The onus is on the student, and on the institution. I have learned that quality of the institution is commensurate with the diminished likelihood of needless, annoying, stupid rules. Brilliant minds do not need to be micromanaged. Micromanagement discourages intelligence and intellectual growth. None of my classes at Michigan ever took attendance, or cared what I did, when and if I attended class, as long as I was respectful of others and performed well academically. At Michigan academic performance was judged by tests, papers and projects, not your propensity to be told when to be where, and what you can an cannot do once you arrive. But then The University of Michigan graduates leaders, not followers. However the University of Michigan is one the best universities in the world, so they concern themselves with the key issues of quality higher education, e.g., cutting-edge research, compelling lectures, state-of-the-art equipment and an academically challenging and stimulating environment populated with brilliant minds and world class experts. Institutions like Stanford, Michigan, Cal-Berkley, MIT and the Ivy’s don’t have anything to prove. Most of the excellence in this world is a result of their excellence as service providers.
Conversely, these little state schools and junior colleges are like the people in radio versus the people in television and film. They are vicious because the prizes are small and few. There’s a greater issue here. Only the elite few get to attend the aforementioned colleges. Just because you don’t go to a Michigan or a Stanford, aren’t you still entitled to be treated with the same level of dignity and respect? Of course you are.
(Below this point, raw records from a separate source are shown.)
The rows of a group lie close to one hidden flat surface of 9 dimensions, which may be shifted away from zero. Surfaces can cross.
Known rows, each followed by its group:
[  0  15 -14  29  -5  46  -1  41   4  -8  29  35  17 -19  -6  19  -5  10
  10  10 -26 -12] -> F
[ 28 -31 -26   8 -21  -3  22  17  18 -19   3  -7 -30 -20  25 -17  -6  -4
  -7  17  -4  -6] -> R
[ 14 -23 -14  -2  -5 -17  13 -12 -18 -13  16  -2   3 -13  -5 -15  16  -4
  -6  29  18  18] -> R
[ 12 -11  -4   2   2  -4   4   6  -3  -7   3  -1  -7  -5   3 -10  -1   0
  -1   7   0   6] -> R
[ 29  -2 -23  -5  -7  -2  17 -13  13 -14   7   8  -7   3   6 -25  -2   7
 -12 -10  -5  -4] -> R
[-30  -7  25   7  32 -20  -8 -20   5  29 -22 -43  -9  -1  22   6   2  -8
 -16  -1   1 -13] -> F
[ -4  15   8  -4   5  12  -8  -4  10  -4   2  12 -10   2   9   1 -12  10
   9 -12  -7 -12] -> W
[ 31  26  16  15  30   3 -24  -4  -8  23  -5 -31  16  -4  13  -2  50  -9
 -14 -46 -18  24] -> F
[-41  -3  -9 -20  27 -15   2  13 -14  -3 -28   8  -9  31 -46 -37 -33  27
 -11  -5   5   9] -> G
[-16  -5   3  -6  17 -10 -31  14   2   7  -6 -12 -35   1  -7 -31   9  -6
   4  -7   0   7] -> F
[  8   0 -26   2 -24   1  27 -21  -3 -13   7   4  15 -10   2   8   0   0
 -15  26  16  10] -> R
[-22  19   8  -6  15  -8 -33 -18 -21 -14  23  -2  -2  -4 -21 -18  28  -5
  15 -12  37  23] -> W
[-13  16   1 -21   3 -11 -15 -22 -11 -19   0  -2 -18   0  -7 -23   5   6
   3  -6  30  23] -> R
[ 22  12 -11 -12 -18  -1  -9 -13  17  -3  12  16  -6  19  -7 -13   6  -8
   7 -17  -1  -9] -> U
[ -5 -21   3 -10 -21  -4  -3  -7  28  13  -4   5 -34  -5  16  -4  -5  -7
   8  16 -12 -29] -> G
[ 13   1   9   7  23   8   1  23 -10 -28  -4 -13 -20 -24  27 -15 -13  12
   5 -12   4  16] -> U
[ 29  -6 -13  24   0  -2  33  29  -9  24 -20 -19  50  16 -12  25   2 -11
 -32  -3 -25  11] -> U
[ 47   5   8 -35 -14 -26   5 -33   7 -17 -16  -5 -39  15  31 -18 -19  -6
  -1  10   6  13] -> W
[-11   0  19  -3   8  -6  -6  -7  -9   0  -3  -8  -8  -8  13  10  -6   0
   8  16   7   3] -> U
[-11 -30  -2  -2 -26  -9  -4   9  12  17 -13 -16 -16  -7   2   2  20 -16
   6 -10   6  -8] -> F
[ 13  24  -5 -22   0  -1  -9 -10   3 -15   3  24  -8  26 -18 -23  -9  11
   8 -25   0   6] -> G
[ 37   6  -6 -16  -9   1   1   5  22  -8  -9  16 -33  16  16 -22 -24   5
   4 -13 -22 -10] -> W
[-22  12   0 -15   0  16  -2   4   3 -11  -3  33   7  18 -28 -11 -13  27
  17 -43   4 -11] -> G
[-15 -19  10   7  15   3  10   8   9   2   0   9  -8  -8  14   8 -27  12
   4  26 -13 -28] -> F
[-36 -25  -9   5 -19  10 -15  33  14   3   4   7 -28 -17  -9 -10   0  -3
  17   8   1 -14] -> F
[-10 -11   4 -12 -13  -9 -11  -9  16   6 -12  -9 -32  -5  16  -9   2  -6
   6  -3   4 -10] -> F
[-54  16  -6  10   7  33  11  -9 -10  -6  -2   9  24 -33  -2  17   4  35
  -4  -9  12   2] -> U
[  4  -8   3  -8  14 -17 -15  25   4  -5  -7  -2 -16  33 -24 -26 -17  -9
  10 -25   5  -4] -> U
[-11  12 -15   4  20  -7  12 -27  -2  -3  -4 -11   9   3  -3 -18   0  12
 -27  -8   9   4] -> G
[ -9 -14  10   7 -31  13 -14   3  40   1   3 -12 -41 -28  43  14   4 -18
  22 -11   4 -34] -> R
[-31  13  -1 -15  15 -10  -3 -16 -12  -1 -10   4   3  18 -25 -12 -11  12
  -7  -1  14   8] -> U
[ 10  -1 -11  11   6   9  -5  13  13 -36  21   1 -28 -16  16 -25 -11   3
  10 -12  15  -7] -> U
[-10 -18  16 -11  -5  -8 -13   3  18  23 -17  -7 -32  -2  19   0  -2  -5
   8   7 -16 -20] -> U
[ -7   0  14  -1   3  10   3   0  -4  11 -18  -6  -2 -19  20  14   3  12
  -2   2 -12   3] -> U
[-36  -8   1 -27  15 -22  -3 -25  -9 -12  -5  11 -14  16 -22 -28 -21  16
   3  14  24  -2] -> G
[  0  -1  -7   5   5   4  -9   6  -1  12   0  -5 -12 -14   7 -11  12   1
  -7   9 -15   7] -> W
[ 11   2  -1  -7  -6   6  -7  19  -3 -11   9  20  -4   8 -14  -4  -8  -2
  14   6  -3   4] -> F
[  4  10  -7   0  37  -6 -20  15   9   9   1   7 -21  29 -18 -37 -13   4
  -9  -7 -25  -7] -> W
[ 20  25  21  -8   2   9 -10  20 -26 -14  -7   4  16   7  -7  16  -2   2
  15 -21   4  34] -> G
[ 20   0  34  -4   4  -4  -9   4 -27 -15  13   2  21  -1   2  26   5 -12
  26   3  18  16] -> R
[  1  -5   8   8   6   0 -11  -2   1  -3  34  13  22  11 -19   6  10 -10
  23 -16  11 -20] -> G
[ -1 -12   0  -1 -12   3  -5  35  -5  -3  -6   4  -6  -2 -13   0  -1  -3
  12  -5  -1   8] -> W
[  0  -3  -5  10  17  -3   8  12   4  -4   4  -2  19  20 -18  -6  -9   0
  -4 -27   1 -11] -> R
[  7   8   7   1  44 -17   8 -19 -17 -17   7  -8  11  10  -1 -19 -11  10
 -11  -5  13   7] -> W
[-16  12   1   3 -10   5 -10  -5   6  12 -10 -16  -1  -6   6  12  15 -10
  -2 -16   7   2] -> F
[ 16   8 -23 -16  -8 -11   9 -37   1  18  -4  11  -9   3   3 -17   8   8
 -30  44 -24   8] -> R
[-14  24  18 -17  -5   3  -5  -8  -2 -14  -7  12   4  20  -5  18 -28   3
  17 -11  19   0] -> W
[ 21  -2 -12  -2   3  -9 -26 -28  19  -5  55  23 -16  11 -11 -33  19 -15
  15   7   2 -30] -> G
[-37  30   6 -11  12 -13 -25   3 -11  -9  -2   2 -11  29 -24   1 -32  -8
   6  19  22   8] -> F
[-23  16  25 -18  26 -21 -39   0  -3  20 -19 -14 -31  25  -6 -13 -11  -9
   3   7  -4   8] -> R
[ -8  25   0  -4   0   1   1 -14  10   3  -9   2  -4  16   5   9 -23   4
 -10  10  -5  -4] -> W
[ -1  13  -1 -17  -3  11  -8   3   5  -3 -15  16 -20  -1   1 -15  -8  19
   6 -17 -12   5] -> G
[-22  39  -2 -14  -5  -1 -17  -6 -10  -3  -9   8   6  28 -26   9 -15  -2
   2   1  16  20] -> W
[-53 -32   4  16  19  -6   4  15 -18  11   3 -10  13 -13 -20   9  -2   1
  -2  29  11 -10] -> G
[ 19   8  -9 -20  -1 -16 -16 -22  15 -11   9   7 -38  13   4 -36  -4  -4
   2   1   2  -2] -> U

New rows. What belongs after each?
[  0   1  -8   5  20  -3   9  17  -8  -6  -5  -1   5  11 -14 -13 -16   7
 -12  -1  -2   9] -> R
[  1  -4 -12   9 -12  -6  17   2  10  13  -8  -7   4   9   5  18 -18 -12
 -19  36 -10 -10] -> R
[-32  25   1 -12 -30   0 -10 -26   6 -17  -5  -8 -20 -10  17  20  -9  -9
   7  11  37  10] -> R
[ 19  -4 -11  10  11 -14   2  26   2   7   8   5   6  32 -22  -2 -24 -14
 -11  27 -19  -7] -> F
[ 35   5   5  -6   0 -21   0 -28  22  22 -14 -21 -14  20  28   1  -3 -20
 -20   4 -20 -12] -> F
[-16 -36  26   1 -12  -1   8  14  -8  10  -6  -1  15 -10   3  32   0  -4
  22   4   6 -15] -> F
[ 40   0  -9 -19   5 -19   9  -2 -17 -19  -6   3 -19  11   3 -26 -15   3
 -13  32  -4  32] -> R
[ 30   6  -1 -12   9 -19   6   2 -12 -34   3   0  -1  25  -9 -17 -19  -4
   3 -17  23  18] -> R
[-18  22  11  -5 -13  18   8 -11  -8  -6  -7  11  29   2  -5  32  -4  11
   8 -19  15   4] -> U
[-26  39   3   0 -31  45   8 -19  -2 -23   0  15  16 -42  26  43   2  24
  13  -9  21  11] -> R
[ 16 -13 -27  13 -14   4  26 -14  18  16   7   7  12  -1   6   2   8   2
 -22  14 -24 -23] -> R
[  1 -18  24  16  29  13 -11  44  -8  10   2  -1   1 -15   4   3   3   5
  16 -11 -27  -9] -> R
[  3   5   6  -2 -12  18  -1  -4  24  -4   2  14 -16  -7  23   8 -13   6
  13 -12 -10 -25] -> W
[ 18  11 -10  -5  19 -15  -5 -13 -14 -17  11  -3  -2   9 -10 -28   5   0
 -12  -5  14  21] -> W
[-35  18   7   4  -7  25 -14   1  12 -18  -1  -1 -12 -21  12   5  -1  12
  18 -45  24  -5] -> R
[  6  23  29  -7  10   3 -14  13 -21 -26  -3  -1   3   8   2  15 -18  -1
  22 -20  19  18] -> R
[  3 -20  14   4  19 -10 -11   3 -14   7  17  -2   9  -5 -12  -9  23  -5
   9  -4   0  -1] -> R
[ 17 -20   9 -10   7 -27 -41  33   2  25  -4 -17 -38  20 -17 -33  22 -33
   9  -2 -17  12] -> F
[-19 -20  26 -16  23 -11 -10  19 -15   9 -37 -18 -28  -8   8 -16  -5  12
   1  -2  -7  17] -> G
[ 12  22  17  -5  11  12 -18   4  27  24 -14   8 -16  19  18   3 -13   2
   4 -22 -41 -25] -> R
[-53 -23  20  10  33 -14 -23  20 -19  -6  20  -5   4   2 -33  -2  -7  -7
  23  13  29  -9] -> U
[  1  23 -12  42  13  18  15  24 -22  -1  12 -13  67   2 -21  40  13  -8
 -18 -13   7  18] -> G
[ 41  14  10  -4  23   9   1  10  -1  -3  -1  18  11  14   2 -10  -9  15
   3 -27 -30  -1] -> R
[ -6   1  20  -6  -8   4   3  -7   0  -4  -3  10   3  -2  12  25 -17   0
  17   8   3 -10] -> F
[ 32 -11  -3  12   6  13  -1  17   6   1   5  -6 -17 -28  28 -15  19   4
  -4  -3 -27   1] -> U
[ -1 -39  20  -2   3 -19 -12  -1   3  -5  12 -14 -26 -15  15 -13  15 -17
  23   1  15 -14] -> W
[ 21  17  24 -19  24  -1  -1 -14  -8 -20  -7   7 -12   6  20 -10 -20  18
  12 -15  -1   6] -> W
[ 40   8  17  -2 -13  12  -8   7 -19   3   3  -1  28  -6   0  13  44  -8
  14 -48  -3  26] -> F
[-17  21  20   0  18 -12 -21  -3  -8  14  -9 -19   5  18  -7  13  -5 -15
  -1   2   8   7] -> F
[ 10  -4   2   4  -9   9   6   6  -2  -9   5   3  -3 -17  16   9   0   0
   8   6   0   2] -> R
[ 12 -33 -14 -10  11 -30  22 -10  17   1 -17 -12 -30  15   7 -38 -20   4
 -20   7  -6 -16] -> F
[  0  -1   7  -1 -14  -6   3 -43  -4 -10  14 -17  -3 -33  30   9  26  -8
   0  12  30   6] -> W
[ 30  -2  -6 -19 -10 -11   2  -4   6 -11  -3   6 -18  14   0 -22  -5  -1
   1  -8  -1   6] -> F
[  2  -4   7   9   0   0  13   2 -21   5   8   2  36  -3  -7  29   3  -5
  -1  26   3   6] -> R
[  9  24  16  -2  -8  10 -14  -2  12   8   7  15  -9  10  17  30 -23 -12
  11  27 -19 -15] -> F
[ 28  16  -4  -2   7   8  12 -10  11  11  -3  16  12  18   4  -1  -5  11
 -10  -9 -32 -13] -> R
[ -4   7  -9   0  -1  17   8  14  -8 -34  -2   2  -9 -23   9 -11 -10  20
   3 -13  17  20] -> R
[ -7   9   4   1   6  -7 -12  -5  20  18  -5  -6  -7  24   0   0  -9 -11
   0 -13 -10 -23] -> R
[-38  -8  10  -2   8  -5 -18  24   0   0   0   6 -18   7 -16   0 -23  -3
  15  26   6  -9] -> F
[ 15   4 -15  17   7   9  21  -3  -3  -6  -4 -13   4 -26  26   3   2  10
 -26  21  -9  12] -> U
[ 35  -9   5  -6 -20 -10   1  -9  11   0   8   0 -14   1  22   5   0 -19
   6  19  -6  -7] -> R
[ -1   6   0  10   1  10  16  16 -11 -13  -2   2  19   0  -1  20 -15   4
  -1   3   7   4] -> R
[  5   8   3  -2  -9  28 -11  20  20  -9   6  27 -17  -6   9  -5  -8  12
  24 -31 -17 -19] -> W
[ -4 -19   0   2 -13   3  26 -22  12   5 -15 -18   4 -24  27   6  16  10
 -10 -28   5 -12] -> F
[ 17  19   9  -9 -14   6  -3 -12  -2  -4  -4   0  10  -2   9  12  11  -3
   7 -23   7  12] -> F
[ 31  -6 -10  -3  14  -3   6  21   8   1 -10   3 -25   8  10 -27 -20   8
 -13  10 -30   0] -> R
[ -5   3 -11   7 -25  13  20   1  -5 -24   1  -1   9 -20  13  22 -10   3
  -2  17  21  11] -> R
[  8 -18   1 -13  18 -22   2 -20  13   5 -17 -21 -34  -2  20 -37   2   6
 -13 -13  -6  -8] -> F
[  9 -45   7 -18   5 -31  10  -1   6   3 -15  -7 -32   7   6 -30 -12   1
   3   7  -2 -13] -> F
[-10   3  -4 -13  12 -16  -6  -7   0  -1 -10  -2 -16  16 -10 -23 -12   2
  -7   0   4   2] -> U
[ -4 -18  38 -14  26 -20 -22  21 -18   5   0   6 -11  16  -9  -1 -20  -8
  27  21  -5  -4] -> F
[ 11 -20 -17   0 -15  -2   5  -3  13 -18  11  -4 -27 -20  16 -24  11   0
   3  -4  12  -4] -> R
[-22   4   6  -2   1   6 -42  17  26  15   5   5 -57  -3  11 -14 -12 -10
  15  31 -19 -20] -> F
[-11  27   4   4  14   5   6   3  -4  -1 -11   3  28  27 -17  17 -26   4
  -6 -20   3  -2] -> R
[-12   3  12  11 -18  16  10  25 -11  -1  -2   3  36  -1  -8  47  -7  -7
  14   0  10   3] -> G
[  3  15  -3  11  21  27 -12  49 -13   3  -5  12  16   1 -26  -9   9  17
   3 -35 -22  17] -> G
[ -8  15 -13  -1  17  -9 -13 -12   2 -16  22   6   5  27 -27 -21  -7  -5
   2 -17  22  -6] -> W
[ 10  -9 -20   0 -27  10  16  13   9 -12 -13  -2 -39 -35  38  -3 -16   6
 -15  50 -14  11] -> R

The fact that most of the state schools and JC’s do things like make attendance mandatory or impose “No texting or laptops” during lectures is the ultimate insult to their students’ integrity and to the integrity of the institution. They’re not universities and they are not behaving like universities. They are just high school in college drag. The fact that they present themselves as colleges is fraudulent really. They are not encouraging their students to perform at the university level. They are marginalizing their students by discouraging them to behave like adult university students and become proactive and approach life and their destiny as a force rather than a collateral consequence.
Students at these schools must assume the responsibility for their own education. There is absolutely NO reason to spend four years acquiescing to inane rules and miring in mediocrity just to keep some bullying teacher’s fragile ego company. For what, to walk away with a huge student loan debt, a virtually worthless degree having learned only to be subservient and obedient? Those qualities are not the qualities found in the vanguard, but rather in the middle ranks and rear guard. For an institution to call itself a college and promote a culture that is appropriate, at best, for high school is fraudulent and a misrepresentation of the service they provide. And this is not higher education; this is lower-level crime.